The Chronicle of Higher Education reports that two-thirds of American colleges and universities have announced plans to resume on-campus classes with the Fall 2020 semester. In my little university town, landlords are advertising off-campus student rentals. Schedule a tour today! Or not.
I’ve wondered, often, what college will look like in the fall. My town has suffered and will suffer mightily without a student population. I have friends and colleagues who will want to be teaching in classrooms, doing the work of what I like to call real-presence education. But I cannot imagine college-as-usual, or anything close to as-usual, in the fall.
As I’ve kicked around the idea of writing about the next academic year, I’ve found two people who have already done so to my satisfaction. Stan Yoshinobu, a professor of mathematics at California Polytechnic State University, has a piece behind the Chronicle paywall, “The Case Against Reopening,” and an earlier version on his blog, with twenty-three points against reopening. Yoshinobu does the awkward and necessary work of asking about practical contingencies: Do we ban parties? What do we do when a student coughs or sneezes in class? Will students be permitted to go home on weekends? For Thanksgiving? And I’ll add: Who’s supposed to keep track? And to what purpose?
As Yoshinobu says, he doesn’t like “virtual college.” But he sees it as the only reasonable and ethical choice for the next academic year.
As does Laurence Steinberg, a professor of psychology at Temple University. In The New York Times he offers a perspective shaped by decades of teaching and researching young people: “Expecting Students to Play It Safe if Colleges Reopen Is a Fantasy.” Steinberg begins by highlighting suggestions in a recent Times symposium on plans for college in the fall: masks, sanitizer, social distancing, and students placed in family-sized groups within dorms. (One contributor to that symposium imagines each small group taking classes together.) Steinberg’s blunt conclusion:
These plans are so unrealistically optimistic that they border on delusional and could lead to outbreaks of Covid-19 among students, faculty and staff.
Steinberg too looks forward to returning to teaching in a classroom. But not yet.
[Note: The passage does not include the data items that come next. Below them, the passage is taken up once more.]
Here is a tiny trained network, its code and every weight. The questions are about switching its units off for an input and a target symbol, where a switched-off unit gives its printed mean instead of its output.

import numpy as np


def w(rows, s, z=0):
    codes = np.array(rows[::2]) - 128.0
    scale = np.full(codes.shape[1], s)
    scale[-1] = z or s
    return codes * scale


def norm(h):
    return h / np.sqrt((h * h).mean(-1, keepdims=True) + 1e-5)


def f(y):
    return np.maximum(y, 0)


def softmax(a):
    e = np.exp(a - a.max(-1, keepdims=True))
    return e / e.sum(-1, keepdims=True)


def log_softmax(a):
    a = a - a.max(-1, keepdims=True)
    return a - np.log(np.exp(a).sum(-1, keepdims=True))


def net(x, mask):
    ids = ['αβγδεμξφ'.index(c) for c in x.split()]
    T = len(ids)
    res = E[ids] + P[:T]
    u = 0
    for l in range(2):
        q, k, v = (norm(res) @ M[l].T for M in (Q, K, V))
        z = softmax(np.where(np.tri(T) > 0, q @ k.T / 4**0.5, -1e9)) @ v
        res = res + np.where(mask[u], z, O[l][:, -1]) @ O[l][:, :-1]
        u += 1
        y = f(norm(res) @ A[l][:, :-1].T + A[l][:, -1])
        res = res + np.where(mask[u : u + 4], y, B[l][:, -1]) @ B[l][:, :-1]
        u += 4
    return log_softmax(norm(res)[-1] @ U[:, :-1].T + U[:, -1])


Q, K, V, O, A, B = {}, {}, {}, {}, {}, {}
E = w([
[254,185,83,104,110,140,212,72,117,178],'α',
[149,112,176,167,37,133,169,52,237,120],'β',
[139,80,76,58,45,176,152,168,192,50],'γ',
[209,117,175,134,172,113,205,130,162,93],'δ',
[88,156,190,63,106,92,143,105,153,142],'ε',
[44,134,157,158,144,160,103,97,172,25],'μ',
[87,53,115,127,132,184,155,117,158,209],'ξ',
[61,217,89,183,110,164,130,8,164,146],'φ',
],0.022)
P = w([
[52,58,2,143,119,11,225,155,141,98],'0',
[140,112,80,136,230,213,108,104,239,216],'1',
[120,96,89,139,168,202,133,110,169,184],'2',
[134,80,93,107,161,194,114,87,172,182],'3',
[133,103,123,111,126,218,144,121,125,158],'4',
[140,86,110,74,129,204,95,77,124,154],'5',
[144,89,118,54,126,212,61,53,117,143],'6',
[152,115,130,42,123,224,57,63,92,109],'7',
[197,91,126,14,134,230,23,46,105,107],'8',
],0.0075)
Q[0] = w([
[58,96,89,110,111,3,112,245,17,192],'L0H0',
[106,152,173,60,124,51,103,174,98,145],'L0H0',
[161,56,121,248,67,80,143,124,60,71],'L0H0',
[159,113,98,188,189,223,106,122,55,111],'L0H0',
],0.013)
K[0] = w([
[151,161,19,252,159,139,132,148,158,112],'L0H0',
[149,123,83,201,132,65,111,148,81,107],'L0H0',
[139,98,109,131,124,170,102,160,210,154],'L0H0',
[170,102,127,102,83,189,107,96,158,111],'L0H0',
],0.019)
V[0] = w([
[153,51,101,139,57,184,128,93,118,81],'L0H0',
[86,252,46,78,125,74,161,152,140,49],'L0H0',
[123,70,136,228,222,89,131,150,138,111],'L0H0',
[104,220,166,155,155,117,141,50,232,128],'L0H0',
],0.011)
O[0] = w([
[134,78,120,152,57,181,69,109,254,111,110],'L0H0',
[42,108,134,129,42,146,198,83,9,75,118],'L0H0',
[137,146,156,210,115,57,97,236,135,150,14],'L0H0',
[101,210,225,140,104,163,237,165,175,104,252],'L0H0',
],0.0083,0.012)
A[0] = w([
[175,131,5,232,109,36,164,157,12,128,15],'L0N0',
[175,150,38,168,138,68,120,150,105,158,78],'L0N1',
[127,124,93,150,171,138,73,161,176,116,136],'L0N2',
[123,186,147,217,139,170,85,53,91,161,6],'L0N3',
],0.017,0.0024)
B[0] = w([
[194,171,204,200,86,247,127,191,100,108,140],'L0N0',
[127,160,110,95,220,44,140,127,137,185,149],'L0N1',
[66,134,72,66,172,70,108,191,117,123,255],'L0N2',
[170,186,50,181,207,147,138,141,101,127,161],'L0N3',
],0.012,0.0065)
Q[1] = w([
[173,120,144,254,84,110,55,115,198,200],'L1H0',
[135,132,199,115,133,98,145,92,95,87],'L1H0',
[140,136,139,64,135,133,215,135,81,192],'L1H0',
[40,87,187,119,203,138,143,106,123,166],'L1H0',
],0.022)
K[1] = w([
[159,207,154,85,197,250,131,181,200,128],'L1H0',
[79,121,160,163,98,129,221,165,97,115],'L1H0',
[146,120,91,126,104,44,180,124,96,144],'L1H0',
[84,174,117,86,115,20,132,166,143,106],'L1H0',
],0.02)
V[1] = w([
[251,64,105,95,150,89,214,156,143,90],'L1H0',
[132,143,65,203,202,103,112,77,127,38],'L1H0',
[117,160,132,114,100,7,82,168,139,78],'L1H0',
[201,210,52,155,41,97,125,120,120,238],'L1H0',
],0.02)
O[1] = w([
[204,54,169,154,155,100,208,87,116,83,98],'L1H0',
[120,200,184,167,195,153,137,110,127,23,51],'L1H0',
[122,127,160,199,48,162,115,100,114,116,168],'L1H0',
[51,163,133,113,128,133,255,60,85,192,2],'L1H0',
],0.015,0.0075)
A[1] = w([
[187,108,149,38,147,111,207,24,37,209,155],'L1N0',
[136,131,248,129,91,156,80,26,5,91,160],'L1N1',
[222,36,13,181,48,122,130,142,42,75,41],'L1N2',
[251,64,230,142,250,103,124,147,82,45,3],'L1N3',
],0.018,0.0036)
B[1] = w([
[172,153,127,105,101,10,60,124,111,81,255],'L1N0',
[135,89,95,87,128,182,82,137,250,190,200],'L1N1',
[98,83,91,72,147,182,194,81,133,34,181],'L1N2',
[29,65,231,110,203,174,97,79,96,204,190],'L1N3',
],0.018,0.014)
U = w([
[73,90,51,116,205,96,99,178,125,192,101],'α',
[155,149,154,136,137,54,163,99,71,78,250],'β',
[79,85,235,147,181,159,138,83,66,143,179],'γ',
[51,132,115,146,48,147,111,49,55,175,101],'δ',
[67,46,64,127,132,174,197,87,100,14,122],'ε',
[71,139,168,226,120,161,66,159,119,38,150],'μ',
[129,139,187,172,93,146,197,37,255,131,36],'ξ',
[31,239,99,135,182,154,170,67,127,116,109],'φ',
],0.0057,0.0023)

Each question gives the input, a string of symbols that net reads in full, and the target symbol t.
The units are the heads (4 rows each of Q, K, V and O) and the neurons (one row each of A and B). Each row of codes is followed by its name. A weight is (code - 128) times the scale printed after its matrix; where a second scale follows, it is the last column's (O, A, B and U).
mask holds one flag per unit, layer by layer, with each layer's heads first. A switched-off unit (its flag False) gives its mean, the last column of its rows in O or B, instead of its output. The means were averaged over made-up inputs and are rounded, as every weight is.
A unit's drop is (log p(t) with every unit on - log p(t) with that unit switched off) / (log p(t) with every unit on - log p(t) with every unit switched off).
The circuit of an input: a set's keep is (log p(t) with only the set's units on - log p(t) with every unit switched off) / (log p(t) with every unit on - log p(t) with every unit switched off). Starting from all 10 units, units are removed one at a time, each time the one whose removal leaves the highest keep (on an exact tie, the one counted first), for as long as the keep stays at least 0.8.
units of the circuit, in order: the units of the circuit, biggest drop first
unit that matters most: the unit with the biggest drop
k most important neurons: the k neurons with the biggest drops, biggest first
top k neurons in layer l: the k neurons of layer l with the biggest drops, biggest first
drop of u: that unit's drop, to one decimal
input ξ γ β β β φ α β, target φ: 2 most important neurons	[L0N3 L1N1]
input ξ ξ ξ ξ ε, target ξ: units of the circuit, in order	[L0H0 L1N1 L1H0 L0N2]
input ξ δ γ ξ γ μ δ γ, target μ: units of the circuit, in order	[L0H0 L1H0 L0N2]
input δ ε ε ξ γ δ, target δ: units of the circuit, in order	[L0H0 L0N0 L1H0]
input δ ξ δ ξ ξ ε φ, target δ: 3 most important neurons	[L0N0 L0N2 L1N1]
input β α γ φ ε ξ ξ α β, target β: unit that matters most	L1H0
input γ ξ ε, target γ: units of the circuit, in order	[L1H0 L1N3]
input ξ β ξ ξ ξ α, target β: units of the circuit, in order	[L1H0 L1N0 L0H0]
input ξ μ ξ ε ξ, target ξ: units of the circuit, in order	[L0H0 L1H0 L0N2 L1N1]
input β ε ξ α ε ε ε ξ, target β: units of the circuit, in order	[L1N0 L1H0]
input β δ ε, target β: units of the circuit, in order	[L1H0 L1N0]
input α ξ ξ μ α δ ε β, target α: units of the circuit, in order	[L0N0 L1H0 L0H0]
input β ξ β ξ ξ ε δ, target β: units of the circuit, in order	[L1N0 L1H0]
input γ γ δ φ, target φ: units of the circuit, in order	[L0N3 L1H0]
input ε φ ε μ δ, target γ: units of the circuit, in order	[L1N3]
input β δ ξ ε β, target β: units of the circuit, in order	[L1H0 L0H0 L1N0]
input ξ ξ ξ ξ δ, target γ: units of the circuit, in order	[L1H0 L1N3 L0H0]
input β ε α ξ γ, target β: 2 most important neurons	[L1N0 L0N2]
input ξ α ξ β ε ε ε μ ξ, target ξ: 2 most important neurons	[L1N1 L0N2]
input ξ δ ε ξ α ξ δ δ, target ξ: 3 most important neurons	[L1N1 L0N2 L0N1]
input δ γ ξ ε μ, target δ: unit that matters most	L0H0
input ε ε δ β ε, target ε: top 2 neurons in layer 0	[L0N3 L0N1]
input α ξ α γ ξ β δ ε, target α: 3 most important neurons	[L0N0 L0N2 L1N0]
input β μ μ ξ δ β, target μ: top 2 neurons in layer 0	[L0N3 L0N2]
input μ δ ξ φ β ξ, target φ: drop of L1N2	0.0
input μ δ ξ ε ξ φ, target μ: drop of L1N1	0.1
input γ ξ ε ε δ α ε, target γ: drop of L0H0	-0.1
input ξ μ ξ ξ φ ε, target ξ: drop of L1N1	0.8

If I were still teaching, I’d want to insist on a virtual fall, and perhaps a virtual spring. I’d think of my virtual teaching as a difficult, memorable experiment. If I were a first-year student, I’d want to wait for my real-presence education and take a gap year if at all possible. If I were a sophomore, junior, or senior, I’d hope that my school would have the good sense not to bring everyone back to campus. There too I would think of a virtual semester or two as a difficult, memorable experiment. When we’re on the other side of this pandemic, there’ll be thousands of faculty and students, sick of screens, looking forward to the possibilities that a real-presence community of learning can once again offer.
My fear is that those who already want to make college
a virtual experience for all but a small elite will take the pandemic as an occasion to further their scheming. But right now there’s already enough to worry about. Besides, when we’re on the other side of this pandemic, there’ll be thousands of faculty and students, sick of screens, looking forward to the possibilities that a real-presence community of learning can once again offer.